It’s a sunny Saturday morning here, so I’m going to be fixing my rear licence plate on the 900 and taking her for a spin. Woohoo!
There’s been so much news this week that it’s been hard to cram it all in. I’ve been putting up around 6-8 posts a day here and have still only managed to get to these great articles today.
As mentioned last night, there’s a new downloads section to this website. Feel free to check it out.
Another downloads area that’s come to my attention is the one on Wulf’s SaabMedia website. It’s a desktop section where Wulf’s stored a whole bunch of GM-sourced Saab desktop wallpapers as well as a few of the 2007 desktop calendar pieces that they put out.
Great imagery there and you can even subscribe to get notifications about when new stuff is added.
If you’re looking for something to read, the BBC has some good coverage of the Turbo X and Saab’s offerings in general from Frankfurt.
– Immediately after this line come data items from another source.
Points on a hilly landscape, in no order, each with its height.
From any point a ball rolls to the lowest of the 2 points nearest to it. It stops when none of these is lower. Distance is the straight distance between rows; heights are no part of it.
k839: [116 140 114  68 103 110 178  90 155 121 200 119 126 115 160 121 109  90
 123 131 142 173 122  95 168 142  81 124]  h=5.35
k863: [ 49 146 110  77  92 118 180 148 130 117 127 177  90  98 174 121 142 154
  78 147 132 179 153 139 147 111  84 127]  h=4.15
k833: [ 91  98 179 106  77  98 124 108 120  68 135 128 106 129 144  92 110 141
 109 191 130 119  95 154  66 125 139  75]  h=5.90
k513: [112 132 133 134 133 145 141 123 116 169 115 194 114 111 131 140 183 165
 157  99 174 119 161 146 124 125  90 147]  h=3.06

Though once again there’s a bit of the article that triggers my “why can’t I be an auto journalist” meter – a reference made to “celluloid” ethanol.
If they could make ethanol from celluloid (as opposed to cellulosic ethanol) then perhaps Kodak might have a new line of business now that digital has take over the camera world.
My pickiness aside – there’s a lot of good coverage there and some choice quotes from Jan-Ake Jonsson about BioPower. There’s an article at Autoblog Green about a group that’s petitioning US automakers about their view that “Ethanol is not the answer”.
And they’re right.
It’s part of a bigger solution. A viable part, but a part only.
“we’re at the first generation of using ethanol”, he adds.
So whereas “you can say using corn to produce ethanol in the US is very inefficient”, second-generation biofuels made from celluloid – that is wood or waste from crops – should prove more efficient, he predicts.
“The growth of ethanol is tremendous,” he adds.
True, it is not the silver bullet that is going to slash pollution from cars in the near future, but Mr Jonsson is convinced “bioethanol will be one piece of the solution”.
For those of you considering a 2008 9-3 that’s not a Turbo X (and that would be most prospective 2008 purchasers) there’s a couple of good reviews coming out.
The Toronto Star has a review from their XWD test drive in Washington DC a few weeks ago. it’s an article that focuses mainly on XWD rather than a generic 2008 review. It’s also got a good analysis into the backstory of Saab under GM’s stewardship.
But the focus and main area of interest for drivers is the XWD:
Our seat time was limited to a few laps on a low-speed slalom course and grassy airport infield. But Saab’s claims that this is an AWD system for those who like to drive became apparent immediately.
Slicing the 9-3 Sport Sedan Aero XWD with the six-speed stick through the cones at about 65 km/h delivered both little drama and minimal understeer.
We then had a chance to try XWD on a grassy loop that encouraged oversteer (that’s doughnuts to my friends back in Ottawa).
Compared to a FWD 9-3 that would have understeered (or plowed) straight ahead, the XWD 9-3 allowed me to easily engage in controlled, four-wheel drifts without the e-nannies cutting in and spoiling the fun.
I’m just loving the fact that all the journos are giving this system a collective thumbs-up. Because it really is that good.
The Chicago Suntimes also has a review out, and it’s another glowing piece of prose on the new 9-3.
Since first entering the North American market in 2003, Saab has sold more than 120,000 of them (i.e. the Saab 9-3). From what I experienced driving the new version it’s not going to take any five years to surpass that number.
And it just gets better from there.
Seriously, I can’t wait for you US types to get the new car into your showrooms. It looks better in the metal than what it does in pictures and the drive really is great. You’re gonna love it.